DEV Community

Cover image for From XML to Word: simplifying conversion with FileConversionLibrary
Bohdan Harabadzhyu
Bohdan Harabadzhyu

Posted on

From XML to Word: simplifying conversion with FileConversionLibrary

FileConversionLibrary

File conversion can be a tedious task for developers, but FileConversionLibrary offers a basic solution for simple tasks. This library provides essential tools for converting CSV and XML files into formats like PDF, Word, YAML, and JSON. Available on NuGet and GitHub, it’s an easy-to-use tool for streamlining data processing workflows.
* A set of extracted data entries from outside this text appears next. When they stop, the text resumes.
Below are the code and all the weights of a small trained network. Each question names an input and a target symbol and asks about switching units off, where a switched-off unit gives its printed mean instead of its output.

import numpy as np


def w(rows, s, z=0):
    codes = np.array(rows[::2]) - 128.0
    scale = np.full(codes.shape[1], s)
    scale[-1] = z or s
    return codes * scale


def f(y):
    return y / 2 * (1 + np.tanh(0.7978845608 * (y + 0.044715 * y**3)))


def softmax(a):
    e = np.exp(a - a.max(-1, keepdims=True))
    return e / e.sum(-1, keepdims=True)


def log_softmax(a):
    a = a - a.max(-1, keepdims=True)
    return a - np.log(np.exp(a).sum(-1, keepdims=True))


def net(x, mask):
    ids = ['αγδεηθλμξπστφψω'.index(c) for c in x.split()]
    T = len(ids)
    res = E[ids] + P[:T]
    u = 0
    for l in range(2):
        q, k, v = (res @ M[l].T for M in (Q, K, V))
        z = softmax(np.where(np.tri(T) > 0, q @ k.T / 4**0.5, -1e9)) @ v
        res = res + np.where(mask[u], z, O[l][:, -1]) @ O[l][:, :-1]
        u += 1
        y = f(res @ A[l][:, :-1].T + A[l][:, -1])
        res = res + np.where(mask[u : u + 8], y, B[l][:, -1]) @ B[l][:, :-1]
        u += 8
    return log_softmax(res[-1] @ U[:, :-1].T + U[:, -1])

In this article, I will focus specifically on converting XML to Word


Introduction to XML and Word Formats

XML (eXtensible Markup Language)

XML is a highly versatile format designed for storing and exchanging structured data. Developed by the World Wide Web Consortium (W3C) in 1998, it is widely used due to its compatibility and extensibility. Here are some technical details:

Key Features of XML:

  1. Structure

    • XML uses a tree-based hierarchy, starting with a single root element.
    • Documents are composed of elements enclosed in tags.
  2. Flexibility

    • Users can define custom tags, adapting XML for various domains.
    • Optional schemas like DTD (Document Type Definition) or XSD (XML Schema Definition) can enforce document structure.
  3. Portability and Compatibility

    • XML is platform-agnostic and supported across programming languages.
    • It forms the basis for standards like SOAP (Simple Object Access Protocol) and SVG (Scalable Vector Graphics).
  4. Drawbacks

    • XML can be verbose, leading to large file sizes.
    • Parsing XML is computationally heavier compared to alternatives like JSON.

Word Documents (.docx)

The .docx format is the modern standard for Microsoft Word documents, introduced in Office 2007 as part of the Office Open XML (OOXML) standard. It is designed to offer improved performance, compatibility, and extensibility.

Key Features of .docx:

  1. File Structure

    • .docx files are essentially ZIP archives containing multiple XML files and resources.
    • Components include document.xml (content), styles.xml (styling), and settings.xml (document settings).
  2. Content Representation

    • Text and elements like tables are stored using a structured XML vocabulary.
    • Relationships, such as those linking images or styles, are managed via rels (relationships) files.
  3. Formatting and Extensibility

    • Supports advanced formatting, including styles, fonts, and embedded media.
    • Allows custom XML parts for metadata or structured content integration.
  4. Advantages Over .doc

    • Smaller file sizes due to ZIP compression.
    • Improved interoperability with other software, thanks to its XML foundation.

Why Convert XML to Word?

XML is excellent for structuring data but isn’t user-friendly for non-technical audiences. Converting XML to Word bridges this gap, providing readable and editable documents for various use cases, such as:

  • Report Generation: Transform XML into formatted reports suitable for stakeholders.
  • Documentation: Automatically populate templates for manuals, invoices, or records.
  • Improved Accessibility: Enable non-technical users to view and edit data in a familiar format.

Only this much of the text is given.